▶ [Task]
Having read the records, set them all down exactly as they appear.

::::::::::

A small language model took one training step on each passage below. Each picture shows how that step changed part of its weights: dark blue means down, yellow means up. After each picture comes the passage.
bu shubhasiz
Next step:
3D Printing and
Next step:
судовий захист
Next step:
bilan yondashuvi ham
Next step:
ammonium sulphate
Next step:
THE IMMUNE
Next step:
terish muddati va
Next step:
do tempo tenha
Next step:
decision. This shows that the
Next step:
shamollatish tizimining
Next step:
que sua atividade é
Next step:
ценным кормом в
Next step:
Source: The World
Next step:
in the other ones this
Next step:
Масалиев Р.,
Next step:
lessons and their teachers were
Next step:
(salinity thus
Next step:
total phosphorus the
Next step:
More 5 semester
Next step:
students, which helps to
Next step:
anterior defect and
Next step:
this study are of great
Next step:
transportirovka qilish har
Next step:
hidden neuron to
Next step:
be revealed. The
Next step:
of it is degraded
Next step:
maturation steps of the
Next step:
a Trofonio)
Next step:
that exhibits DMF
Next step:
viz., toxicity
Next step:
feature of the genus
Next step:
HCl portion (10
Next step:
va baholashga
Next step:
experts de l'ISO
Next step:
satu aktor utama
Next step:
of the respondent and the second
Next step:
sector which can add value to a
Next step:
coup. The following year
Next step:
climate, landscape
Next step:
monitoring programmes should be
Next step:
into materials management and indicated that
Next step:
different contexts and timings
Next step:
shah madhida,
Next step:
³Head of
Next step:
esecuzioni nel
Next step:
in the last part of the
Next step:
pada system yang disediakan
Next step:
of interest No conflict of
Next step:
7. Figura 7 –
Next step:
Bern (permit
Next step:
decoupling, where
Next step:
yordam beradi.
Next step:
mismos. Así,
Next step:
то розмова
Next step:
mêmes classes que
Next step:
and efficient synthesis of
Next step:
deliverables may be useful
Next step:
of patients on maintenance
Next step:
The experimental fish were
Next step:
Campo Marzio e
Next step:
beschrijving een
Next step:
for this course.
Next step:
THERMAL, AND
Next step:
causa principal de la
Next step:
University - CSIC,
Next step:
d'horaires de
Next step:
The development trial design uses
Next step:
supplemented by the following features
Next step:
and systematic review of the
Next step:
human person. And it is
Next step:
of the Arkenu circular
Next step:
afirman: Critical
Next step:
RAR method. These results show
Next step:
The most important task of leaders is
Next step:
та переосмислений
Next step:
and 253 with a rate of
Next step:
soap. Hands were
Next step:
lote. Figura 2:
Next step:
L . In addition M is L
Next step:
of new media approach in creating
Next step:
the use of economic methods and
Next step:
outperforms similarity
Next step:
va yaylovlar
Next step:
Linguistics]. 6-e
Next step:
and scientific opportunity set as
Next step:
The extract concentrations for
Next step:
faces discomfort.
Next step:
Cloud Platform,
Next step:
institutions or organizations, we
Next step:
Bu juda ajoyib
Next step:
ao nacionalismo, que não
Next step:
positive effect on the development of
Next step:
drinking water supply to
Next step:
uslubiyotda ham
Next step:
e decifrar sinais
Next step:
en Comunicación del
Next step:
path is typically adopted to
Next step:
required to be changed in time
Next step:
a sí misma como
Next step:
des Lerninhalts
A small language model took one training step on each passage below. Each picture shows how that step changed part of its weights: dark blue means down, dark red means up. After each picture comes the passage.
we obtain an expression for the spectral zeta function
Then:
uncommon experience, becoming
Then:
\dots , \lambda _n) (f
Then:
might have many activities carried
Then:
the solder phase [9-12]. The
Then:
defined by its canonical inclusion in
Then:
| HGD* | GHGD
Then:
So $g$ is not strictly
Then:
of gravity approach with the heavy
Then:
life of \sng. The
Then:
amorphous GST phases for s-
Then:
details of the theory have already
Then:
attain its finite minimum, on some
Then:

::::::::::

▶ [Task solution]
A small language model took one training step on each passage below. Each picture shows how that step changed part of its weights: dark blue means down, yellow means up. After each picture comes the passage.
bu shubhasiz
Next step:
3D Printing and
Next step:
судовий захист
Next step:
bilan yondashuvi ham
Next step:
ammonium sulphate
Next step:
THE IMMUNE
Next step:
terish muddati va
Next step:
do tempo tenha
Next step:
decision. This shows that the
Next step:
shamollatish tizimining
Next step:
que sua atividade é
Next step:
ценным кормом в
Next step:
Source: The World
Next step:
in the other ones this
Next step:
Масалиев Р.,
Next step:
lessons and their teachers were
Next step:
(salinity thus
Next step:
total phosphorus the
Next step:
More 5 semester
Next step:
students, which helps to
Next step:
anterior defect and
Next step:
this study are of great
Next step:
transportirovka qilish har
Next step:
hidden neuron to
Next step:
be revealed. The
Next step:
of it is degraded
Next step:
maturation steps of the
Next step:
a Trofonio)
Next step:
that exhibits DMF
Next step:
viz., toxicity
Next step:
feature of the genus
Next step:
HCl portion (10
Next step:
va baholashga
Next step:
experts de l'ISO
Next step:
satu aktor utama
Next step:
of the respondent and the second
Next step:
sector which can add value to a
Next step:
coup. The following year
Next step:
climate, landscape
Next step:
monitoring programmes should be
Next step:
into materials management and indicated that
Next step:
different contexts and timings
Next step:
shah madhida,
Next step:
³Head of
Next step:
esecuzioni nel
Next step:
in the last part of the
Next step:
pada system yang disediakan
Next step:
of interest No conflict of
Next step:
7. Figura 7 –
Next step:
Bern (permit
Next step:
decoupling, where
Next step:
yordam beradi.
Next step:
mismos. Así,
Next step:
то розмова
Next step:
mêmes classes que
Next step:
and efficient synthesis of
Next step:
deliverables may be useful
Next step:
of patients on maintenance
Next step:
The experimental fish were
Next step:
Campo Marzio e
Next step:
beschrijving een
Next step:
for this course.
Next step:
THERMAL, AND
Next step:
causa principal de la
Next step:
University - CSIC,
Next step:
d'horaires de
Next step:
The development trial design uses
Next step:
supplemented by the following features
Next step:
and systematic review of the
Next step:
human person. And it is
Next step:
of the Arkenu circular
Next step:
afirman: Critical
Next step:
RAR method. These results show
Next step:
The most important task of leaders is
Next step:
та переосмислений
Next step:
and 253 with a rate of
Next step:
soap. Hands were
Next step:
lote. Figura 2:
Next step:
L . In addition M is L
Next step:
of new media approach in creating
Next step:
the use of economic methods and
Next step:
outperforms similarity
Next step:
va yaylovlar
Next step:
Linguistics]. 6-e
Next step:
and scientific opportunity set as
Next step:
The extract concentrations for
Next step:
faces discomfort.
Next step:
Cloud Platform,
Next step:
institutions or organizations, we
Next step:
Bu juda ajoyib
Next step:
ao nacionalismo, que não
Next step:
positive effect on the development of
Next step:
drinking water supply to
Next step:
uslubiyotda ham
Next step:
e decifrar sinais
Next step:
en Comunicación del
Next step:
path is typically adopted to
Next step:
required to be changed in time
Next step:
a sí misma como
Next step:
des Lerninhalts
A small language model took one training step on each passage below. Each picture shows how that step changed part of its weights: dark blue means down, dark red means up. After each picture comes the passage.
we obtain an expression for the spectral zeta function
Then:
uncommon experience, becoming
Then:
\dots , \lambda _n) (f
Then:
might have many activities carried
Then:
the solder phase [9-12]. The
Then:
defined by its canonical inclusion in
Then:
| HGD* | GHGD
Then:
So $g$ is not strictly
Then:
of gravity approach with the heavy
Then:
life of \sng. The
Then:
amorphous GST phases for s-
Then:
details of the theory have already
Then:
attain its finite minimum, on some
Then:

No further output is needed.